Find out the top 10 core skills you need to master as a forensic accounting and what hard skills you need to know to succeed in this job.
Forensic Accounting is the art of combining accounting knowledge with investigating skills in various litigation support and studying accounting settings. The public accounting firms, law firms, insurance companies and government organizations employ a forensic accountant in the forensic accounting divisions to specialize on risk consulting and forensic consulting.
Their duties include conducting forensic analysis of financial data, performing legal research to trace funds and identify assets for recovery, extracting data from the financial records, creating and manipulating spreadsheets, attending court when required, preparing analytical data for the court, traveling abroad for investigation purposes, understanding both the legal implications and wider economic of a case.
Core Skills Required to be a Forensic Accounting
Core skills describe a set of non-technical abilities, knowledge, and understanding that form the basis for successful participation in the workplace. Core skills enable employees to efficiently and professionally navigate the world of work and interact with others, as well as adapt and think critically to solve problems.
Core skills are often tagged onto job descriptions to find or attract employees with specific essential core values that enable the company to remain competitive, build relationships, and improve productivity.
A forensic accounting should master the following 10 core skills to fulfill her job properly.
Innovation is the process of translating new invention into a service that creates value or brings better solutions that meet the requirements.
A Forensic Accounting ought to introduce innovation in their business to help save time and money giving a competitive advantage to grow and adapt the business in today's marketplace as well as creating more efficient processes and ideas with a likelihood for your business to succeed.

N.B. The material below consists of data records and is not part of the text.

Rows are points. The points of each table are mixes of a few directions, plus a little noise. Count the directions of each table, and those that both share. Where both have some left over, give the other angles between the two spaces (their principal angles), to ten degrees, smallest first.

First (5 x 2):
-13  -33
14  33
2  6
-20  -46
18  42
Second:
29  69
-11  -24
-11  -25
-2  -4
-7  -16
Directions: first 1, second 1, shared 1

First (4 x 3):
18  -7  -3
2  3  7
17  19  53
-37  -15  -57
Second, 6 rows:
7  18  -6
15  34  -10
-15  -37  12
-4  -9  2
-26  -65  18
23  58  -16
Directions: first 2, second 1, shared 0; angles 80

First (6 x 6):
29  55  57  19  44  13
-27  -24  -62  -11  -15  -11
5  -17  -17  -6  5  13
37  -4  49  1  16  31
-30  -22  -24  -7  -42  -28
-14  12  -5  4  -8  -17
Second, 8 rows:
-20  -20  -4  -5  -41  -23
-2  43  10  14  23  -9
14  37  37  13  24  2
-8  -2  -2  0  -10  -9
8  -54  -10  -16  -21  19
-39  59  -39  15  16  -42
20  -48  42  -11  -32  16
26  -18  -37  -9  44  45
Directions: first 3, second 3, shared 3

First, 9 rows:
7  -9  4  -49  -12  3  -19  22
6  -10  6  -48  -11  3  -16  20
1  26  -32  95  23  -8  11  -25
2  -6  5  -29  -7  2  -8  11
-15  -2  16  31  6  -1  32  -26
2  10  -14  33  8  -3  1  -7
-18  5  11  62  14  -3  42  -38
0  -17  20  -64  -16  5  -9  18
15  2  -16  -31  -7  1  -32  26
Second:
15  9  -19  -13  11  0  -30  9
-9  -13  32  0  2  13  28  -23
30  -3  -16  -61  -6  14  -54  36
17  0  1  33  9  26  1  -16
-49  32  -36  13  14  -85  11  6
-14  13  -24  43  -14  -28  12  15
1  -10  27  5  9  22  18  -28
8  -2  -7  8  -16  7  -4  16
1  -25  43  -27  -10  30  21  -14
Directions: first 2, second 4, shared 2

First, 9 rows:
-35  9  95  32  -30  4  -55  60  -32  66  -9
-4  7  -17  -9  -18  -1  19  -3  23  -22  13
19  -10  -3  -9  9  -2  -8  -8  -9  -11  -14
-11  7  -23  1  7  -7  21  -16  4  -10  7
18  -8  0  10  22  28  -10  7  12  39  12
24  -12  -13  -10  17  0  -3  -14  -6  -12  -12
27  -12  -4  -17  -6  5  -7  0  9  -20  -7
-42  22  -19  8  -12  -20  34  -11  5  -14  15
5  -2  -16  -5  11  -7  8  -15  -5  -15  -6
Second:
8  0  5  -8  -27  14  -1  16  29  -6  14
6  0  4  -6  -20  11  -1  12  22  -5  11
-12  0  -8  12  41  -21  1  -24  -43  10  -21
13  0  9  -15  -47  25  -1  28  50  -11  25
-11  0  -7  12  38  -20  1  -23  -41  9  -20
17  1  11  -18  -60  31  -2  36  64  -14  31
-3  0  -2  3  10  -6  0  -6  -11  3  -6
-16  0  -11  18  57  -30  2  -34  -61  13  -30
-12  0  -8  13  42  -22  1  -25  -45  10  -22
6  0  4  -6  -19  10  0  11  20  -5  10
5  0  3  -5  -16  8  -1  9  17  -4  8
Directions: first 4, second 1, shared 1

First:
-12  -5  14  15  -24  5  8  14  -9  -58  -20  23
-8  5  6  1  47  0  -14  -32  4  94  8  -36
-16  4  4  8  -19  13  7  16  -12  -48  -18  19
-4  -12  25  20  33  -13  -11  -34  7  59  2  -24
20  12  -35  -30  -22  3  6  25  1  -23  15  10
46  -38  10  6  -29  -43  5  -2  23  -44  16  16
-50  25  10  13  16  37  -1  2  -22  10  -30  -3
9  8  -17  -16  -9  3  1  11  1  -9  6  3
15  5  -18  -19  5  -4  -3  -1  6  23  16  -9
Second (9 x 12):
-38  22  -9  -19  14  26  -5  -3  -4  23  3  -9
2  -5  9  24  -26  -26  -34  5  -3  -51  -18  20
-1  -31  22  28  -44  -35  0  1  16  -95  -21  33
1  -20  22  3  3  16  45  -1  0  -9  5  4
22  11  -37  -33  -7  1  13  14  10  7  18  -4
-11  14  -11  4  21  8  9  -8  2  39  -15  -21
17  -22  13  10  30  -26  1  -36  23  62  12  -29
-23  8  17  -7  -2  19  -36  5  -23  -8  16  16
32  25  -28  -8  9  19  7  25  -22  32  1  -9
Directions: first 3, second 6, shared 3

First (8 x 18):
19  -10  -41  16  15  65  10  63  17  33  -16  -17  24  -13  -2  11  23  -4
4  -1  -11  4  3  16  2  14  3  9  -4  -5  6  -4  -1  4  6  -1
7  -3  -14  5  5  22  2  20  6  10  -6  -6  7  -4  -1  4  8  -1
-17  8  37  -13  -12  -61  -9  -57  -15  -30  16  15  -20  13  2  -11  -22  3
-26  14  60  -21  -21  -95  -14  -91  -26  -48  24  24  -33  18  3  -16  -34  5
-1  1  1  -1  0  -3  -1  -2  -1  -1  0  0  -1  0  0  0  0  0
-1  1  3  -1  -1  -4  -1  -4  -1  -2  2  1  -2  1  -1  -1  -2  0
16  -9  -35  13  13  57  8  54  15  29  -15  -14  20  -11  -1  9  20  -3
Second (8 x 18):
25  3  -27  -39  -3  0  10  14  13  -4  -22  -20  27  27  -15  14  -14  11
-8  -5  26  34  11  -20  28  -23  -12  39  29  -16  13  31  10  10  21  -3
-21  -5  29  44  8  -8  2  -19  -9  23  28  8  -11  -10  14  -10  20  -8
-13  8  14  -31  -21  16  -4  7  -60  -61  -14  9  -60  21  1  37  -31  3
3  5  3  -23  -9  1  14  1  -28  -19  -7  -12  -11  38  -3  30  -16  7
-18  -3  12  29  3  9  -26  -4  5  -4  10  29  -23  -50  10  -29  9  -10
27  -2  -50  -19  6  9  -28  24  70  8  -26  8  44  -51  -14  -42  -1  3
7  -3  -7  7  7  -6  3  -1  21  20  3  -5  23  -4  -2  -11  9  0
Directions: first 1, second 3, shared 0; angles 60

First:
-51  3  -12  25  -36  14  23  42  25  12  -9  -14  48  -6  11  31  10  0  -40  -45
-49  8  -17  13  -29  -29  0  62  64  7  -3  -15  65  22  46  49  -1  0  -23  -18
41  -9  -5  9  12  24  -12  -28  -16  -20  -4  11  -13  -14  -30  -2  -39  -22  17  -4
29  12  6  11  21  14  14  -38  -15  -1  -1  9  -36  -19  -13  -21  -8  9  8  6
32  33  19  10  23  -10  13  -47  -6  5  7  26  -61  -18  -1  -10  -18  15  -7  28
-19  11  -3  2  -16  -32  -11  29  38  2  4  6  21  16  27  39  -15  -6  -19  6
41  -1  27  -28  39  11  6  -64  -67  5  8  12  -81  -14  -31  -67  29  21  27  38
5  -25  19  -33  -16  8  -27  -10  -55  -5  7  20  -29  0  -43  1  -4  -29  -14  9
3  -11  -12  -3  17  7  5  3  4  -2  -5  -23  18  7  10  -29  24  14  34  -2
-33  -22  -22  -7  -13  -7  -10  52  30  -2  -6  -31  67  26  25  9  22  -2  17  -17
Second:
-69  -20  -10  75  -66  86  65  23  -21  -1  -10  -1  36  -95  -34  -15  -20  -20  -50  -92
-4  6  3  -29  4  6  -34  -21  0  -31  -12  -28  0  27  -16  11  2  -3  39  9
-6  17  27  -29  -1  -24  -45  -10  2  -1  2  12  -13  13  -3  30  -34  -13  10  30
1  5  8  3  -5  36  -28  -23  -9  -17  -16  -4  7  -14  -37  26  -48  -25  17  -19
48  -17  -20  8  45  -13  18  11  8  25  3  0  17  11  27  -39  23  18  28  7
24  -2  -9  7  10  -10  26  -8  -10  5  10  9  -26  4  5  -18  30  13  -20  7
-30  15  19  -34  -8  -32  -54  14  27  -3  -2  -6  20  25  15  40  -29  -11  22  23
74  4  -11  -8  48  -13  -8  -23  1  9  -1  11  -15  31  -1  3  -3  4  15  19
-9  -11  3  9  6  -22  16  28  7  32  13  15  11  -17  33  -30  7  11  -3  8
33  6  -23  3  14  -21  5  5  26  -3  -2  -4  5  40  13  24  19  8  -15  1
-64  -3  13  -3  -46  3  37  -2  -30  -17  14  -3  -41  -25  -4  -35  52  16  -38  2
Directions: first 5, second 6, shared 3; angles 30, 60

First (11 x 32):
41  3  -7  13  1  -19  52  12  -7  -12  -7  49  45  -40  -67  7  41  49  -22  -75  -6  -14  -56  -18  -2  23  -2  -17  4  21  23  -28
-25  -10  6  -15  2  11  -21  -10  3  -1  -1  -23  -20  14  33  0  -15  -20  12  27  -4  -2  28  13  2  -14  -6  12  -4  2  -12  13
-38  -25  10  -32  8  16  -15  -19  2  -14  -8  -26  -21  6  36  8  -10  -17  14  13  -15  -18  31  22  3  -20  -19  21  -6  24  -15  13
34  7  -7  15  -2  -15  36  11  -5  -4  -3  36  33  -26  -50  3  27  34  -17  -50  0  -5  -42  -16  -2  19  3  -15  4  8  18  -20
-46  -12  9  -22  3  21  -46  -16  7  4  3  -48  -43  34  66  -3  -35  -44  23  64  -1  4  56  22  3  -26  -6  21  -6  -7  -24  26
43  29  -12  37  -9  -17  17  21  -3  16  9  28  23  -7  -41  -9  11  18  -16  -14  18  21  -35  -25  -3  22  22  -24  7  -28  17  -15
-2  -9  2  -9  3  0  12  -3  -1  -10  -6  6  7  -11  -8  6  10  10  -2  -21  -8  -12  -6  3  1  0  -9  3  -1  17  2  -4
21  36  -10  37  -13  -7  -25  18  3  33  19  -6  -9  28  6  -19  -22  -20  -1  49  29  41  3  -17  -3  9  32  -17  5  -57  2  5
-57  -49  18  -59  16  22  -5  -32  2  -33  -20  -28  -21  -6  41  20  0  -10  17  -9  -34  -43  37  36  5  -29  -40  35  -10  59  -19  13
49  52  -18  58  -18  -18  -10  31  1  40  23  16  9  19  -24  -23  -12  -4  -12  32  38  50  -23  -33  -4  24  44  -32  10  -69  14  -6
-20  -22  7  -24  7  7  6  -13  0  -18  -11  -5  -2  -10  8  10  7  3  4  -17  -17  -22  8  14  2  -9  -19  13  -4  31  -5  2
Second (11 x 32):
-2  1  -1  2  -2  2  -13  -2  5  4  1  -6  -11  9  12  -1  -11  -10  -3  14  6  5  8  0  -2  -10  2  1  4  -9  -4  10
-15  27  9  0  -1  16  -1  10  -40  4  14  -38  19  12  32  -17  2  -14  78  39  -10  15  18  19  24  59  9  7  -21  -14  -10  -42
-4  -13  -1  -9  3  0  -3  -6  12  -4  -4  4  -9  -3  1  6  -1  -1  -17  -8  -2  -8  2  -1  -6  -19  -7  4  1  9  -3  13
15  50  -7  38  -14  0  -24  24  -15  35  25  -20  -1  33  19  -27  -21  -25  31  66  24  48  10  -9  8  35  37  -14  -2  -63  -2  -11
48  59  -7  43  -11  -10  40  39  -47  14  17  13  66  -13  -41  -23  35  28  53  -11  4  29  -45  -12  22  95  31  -25  -11  -30  17  -71
-15  -48  3  -32  13  -2  15  -25  22  -28  -23  21  -11  -26  -17  26  12  19  -45  -57  -18  -41  -7  4  -13  -45  -33  13  8  52  2  24
16  9  -5  14  -4  -7  1  5  5  9  3  12  1  1  -14  -2  -2  4  -15  -2  10  10  -11  -12  -7  -1  9  -8  4  -14  5  1
-18  -29  11  -34  11  8  26  -14  -6  -29  -16  3  12  -26  -4  14  23  19  9  -44  -28  -35  -4  18  4  -1  -28  15  -6  52  -1  -12
28  8  -11  22  -6  -14  1  8  15  11  4  24  0  0  -26  -2  -2  9  -37  -8  17  11  -19  -22  -11  -12  11  -15  9  -19  10  11
-33  -20  0  -11  0  9  -57  -22  35  12  1  -28  -62  37  52  4  -46  -45  -30  55  15  8  48  6  -13  -65  -5  13  9  -18  -19  59
-17  -43  7  -32  11  1  16  -22  15  -27  -20  13  -5  -24  -12  22  12  17  -27  -47  -20  -39  -4  9  -8  -35  -31  13  2  49  0  14
Directions: first 2, second 3, shared 2

First (10 x 32):
1  9  1  -3  6  -7  -6  -7  -2  15  -12  7  -20  9  -1  22  11  7  0  6  -5  -2  -13  21  1  6  -4  29  -19  -6  8  9
-2  -22  -2  8  -12  17  16  16  4  -34  29  -16  47  -22  4  -52  -26  -20  -1  -17  12  5  32  -50  -2  -18  11  -72  46  14  -20  -23
3  26  2  -10  14  -19  -18  -19  -4  40  -32  18  -54  24  -3  61  30  23  2  19  -15  -4  -37  58  1  21  -14  82  -54  -15  22  27
1  12  -1  -3  6  -8  -9  -7  -2  16  -13  8  -25  11  -2  25  12  9  0  9  -6  -3  -16  24  1  10  -5  35  -22  -6  9  11
0  -5  0  2  -3  5  3  5  1  -8  6  -4  12  -6  0  -14  -7  -5  0  -4  3  1  8  -12  0  -4  3  -17  12  4  -4  -7
-1  3  0  -1  1  -2  0  -2  0  4  -3  1  -5  3  -1  5  3  3  -1  2  -1  -1  -4  5  0  2  -2  9  -6  -1  3  3
2  13  1  -5  6  -10  -10  -9  -2  20  -17  9  -26  12  -3  30  15  10  1  11  -7  -2  -19  29  0  10  -8  41  -27  -7  11  14
1  0  0  1  -1  1  1  0  1  -2  1  -1  2  0  -1  -3  0  -2  -1  -1  0  0  1  -4  1  0  0  -3  2  1  -1  -2
0  -6  0  1  -3  5  5  5  1  -8  8  -5  12  -6  1  -14  -7  -5  0  -5  4  1  9  -12  0  -6  3  -19  13  3  -5  -7
-3  -27  -1  10  -12  20  19  19  5  -42  33  -18  55  -27  4  -60  -31  -24  -2  -20  14  4  38  -58  -1  -21  14  -84  55  17  -23  -27
Second, 9 rows:
-53  -84  95  -13  1  25  34  1  -50  -4  -11  61  -24  5  -57  -13  -3  33  -13  -25  -17  46  25  24  17  -21  -10  40  74  23  5  -55
-4  3  11  -6  6  -6  -5  -8  -7  17  -16  15  -27  12  -7  25  14  14  -1  7  -9  2  -14  29  3  7  -7  41  -17  -4  11  6
14  24  -24  2  1  -7  -10  -2  12  4  0  -15  2  1  14  7  2  -7  4  8  3  -13  -10  -2  -4  8  2  -4  -23  -7  1  16
5  -3  -12  5  -6  8  5  9  8  -18  17  -15  29  -13  8  -28  -14  -15  1  -6  9  -3  15  -30  -3  -7  8  -44  18  5  -11  -6
3  8  -4  -1  2  -4  -5  -4  1  7  -6  1  -9  4  1  12  6  3  1  5  -2  -2  -8  10  0  4  -2  13  -13  -3  4  6
12  8  -24  8  -6  3  0  8  14  -17  18  -24  31  -13  15  -24  -13  -19  2  -3  10  -9  11  -32  -5  -4  9  -48  6  2  -11  1
11  28  -17  -1  6  -13  -15  -8  8  18  -13  -4  -18  9  10  28  13  4  3  13  -2  -11  -21  21  -3  13  -4  28  -38  -11  9  23
12  7  -24  9  -7  3  1  10  15  -20  19  -25  34  -15  16  -27  -15  -21  2  -3  12  -9  13  -36  -6  -5  10  -53  9  2  -14  0
1  8  1  -3  5  -6  -7  -6  -2  13  -10  6  -18  8  -2  19  10  8  1  7  -4  -2  -12  18  1  7  -4  27  -17  -5  7  9
Directions: first 1, second 2, shared 1

First, 8 rows:
-23  -12  -30  -33  5  39  10  20  -6  -35  22  -22  -39  -33  14  18  -93  17  -27  -18  27  -69  -9  -7  29  -18  -9  3  -25  12  -14  24
24  -50  31  7  -40  36  -23  -27  -20  -17  -19  -16  -10  -9  -11  -17  53  -95  17  18  -61  32  -77  48  -33  53  -40  -22  58  45  -10  -17
2  5  8  12  3  -11  -1  -4  2  13  -3  10  10  7  -2  -1  22  3  7  5  -2  20  10  2  -6  -2  5  -4  1  -6  2  -2
7  -1  19  20  -6  -11  -7  -13  1  19  -7  11  12  9  -3  -7  42  -13  12  12  -14  37  -3  10  -16  8  1  -8  15  0  2  -6
15  24  -17  -19  10  -17  2  8  8  -9  -11  -8  14  20  -9  -8  8  9  -1  -8  1  -12  12  -21  3  8  6  22  -1  -9  21  -22
9  30  -9  -3  15  -29  5  5  12  10  -6  7  20  22  -5  -5  16  24  2  -5  10  6  30  -23  0  -6  16  16  -10  -22  17  -13
-5  17  -17  -12  13  -7  8  12  7  -4  4  -2  0  2  2  4  -26  29  -8  -9  19  -23  20  -19  12  -11  10  13  -18  -12  5  3
-29  -10  14  28  2  4  4  -1  -3  24  19  18  -10  -17  17  13  -22  25  -1  7  22  11  17  10  5  -30  11  -19  -18  -8  -23  31
Second (9 x 32):
-12  -4  24  36  0  -12  -2  -11  0  32  6  23  7  0  7  3  24  9  10  14  4  38  14  11  -9  -14  11  -17  -2  -10  -12  14
-21  16  -11  5  18  -10  13  13  8  13  17  11  -3  -4  12  13  -38  49  -9  -6  35  -16  37  -18  18  -34  19  3  -33  -20  -5  19
-29  -19  -7  -2  0  29  6  9  -8  -8  24  -3  -32  -32  18  18  -66  16  -14  -5  23  -32  -3  5  18  -24  -4  -13  -20  7  -24  32
17  6  22  23  -5  -23  -8  -16  3  23  -15  15  26  22  -10  -14  67  -18  18  13  -22  49  1  8  -22  16  4  -4  20  -5  9  -17
-34  -14  0  12  4  18  8  8  -5  7  26  8  -25  -28  20  20  -55  29  -11  -1  30  -17  11  5  16  -34  5  -16  -26  -2  -25  37
51  9  -22  -51  -9  1  -10  1  0  -47  -36  -37  15  26  -30  -26  37  -54  2  -12  -44  -21  -39  -9  -11  58  -24  32  38  20  37  -55
-25  -9  4  15  3  9  5  3  -3  11  19  10  -15  -19  16  14  -34  22  -6  2  22  -5  11  5  10  -26  6  -14  -19  -3  -19  28
34  17  -18  -33  0  -10  -4  3  5  -25  -24  -20  17  24  -21  -17  28  -23  2  -9  -23  -12  -13  -14  -6  33  -8  26  19  5  29  -38
21  -2  6  -4  -9  -3  -9  -9  -2  -6  -16  -6  11  12  -12  -13  38  -31  8  4  -26  15  -19  7  -14  26  -10  3  23  9  10  -20
Directions: first 3, second 3, shared 3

Accuracy refers to the closeness of a measured value to a known value or standard that is passed by the governing laws.
A Forensic Accounting has to always be accurate with figures and data used and required in the office without any guesswork or estimations to facilitate precise and correct information in every department creating an authentic environment that will be respected by the workers.
Team Building represents various types of activities used to enhance social relations and define roles within the different teams at the workplace.
A Forensic Accounting ought to provide team building activities to his team to cultivate better communication, morale, motivation, productivity and help employees know each other better as well as their strengths and weaknesses to be used in building a better workplace.
Appearance and Grooming:
Appearance and Grooming are the way one presents themselves in a professional environment or the workplace with the aim of gaining positive impression and respect as well.
A Forensic Accounting must be an example in proper grooming and professional appearance while ensuring all the workmates adhere to the basic guidelines presented for good grooming in the workplace that represents the company wherever they go.
Flexibility is an important skill that allows employers and employees to make an arrangement about working on maintaining a work/life balance to help organizations improve the productivity and efficiency of their balance.
A Forensic Accounting needs creative ideas on how to plan flexible schedules for all his employees by incorporating flexible working arrangements and individual flexibility agreements that allow negotiation to change how certain agreements apply to them and how they can be adjusted.
Personal Relationships is the relationship between individuals who have or have had a continuing relationship of any nature either professional or informal.
A Forensic Accounting reserves the right to take prompt action if an actual or potential conflict of interest arises concerning individuals who engage in a personal relationship that may affect terms and conditions of employment and he should not also date a subordinate.
Financial Management is the skill of learning how to handle accounting, finance, and organizational management through providing daily data on the operations that take place every day.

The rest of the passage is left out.